Description of the task
Restate all entries exactly. Skip the images.

Data for review
*-*-*
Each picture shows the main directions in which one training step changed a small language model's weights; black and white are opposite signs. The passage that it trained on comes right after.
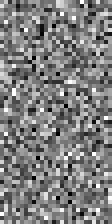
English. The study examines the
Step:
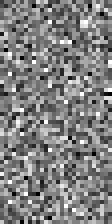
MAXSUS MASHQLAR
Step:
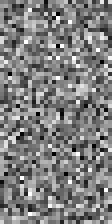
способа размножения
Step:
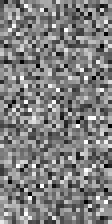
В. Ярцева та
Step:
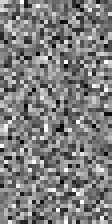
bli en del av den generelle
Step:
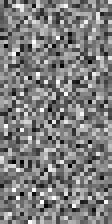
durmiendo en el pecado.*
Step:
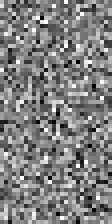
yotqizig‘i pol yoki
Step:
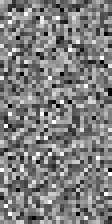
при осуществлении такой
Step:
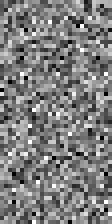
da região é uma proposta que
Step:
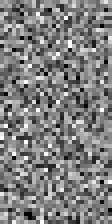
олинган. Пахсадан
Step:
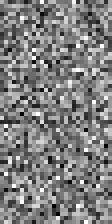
del arancel establecido por
*-*-*
Answer space
Each picture shows the main directions in which one training step changed a small language model's weights; black and white are opposite signs. The passage that it trained on comes right after.
English. The study examines the
Step:
MAXSUS MASHQLAR
Step:
способа размножения
Step:
В. Ярцева та
Step:
bli en del av den generelle
Step:
durmiendo en el pecado.*
Step:
yotqizig‘i pol yoki
Step:
при осуществлении такой
Step:
da região é uma proposta que
Step:
олинган. Пахсадан
Step:
del arancel establecido por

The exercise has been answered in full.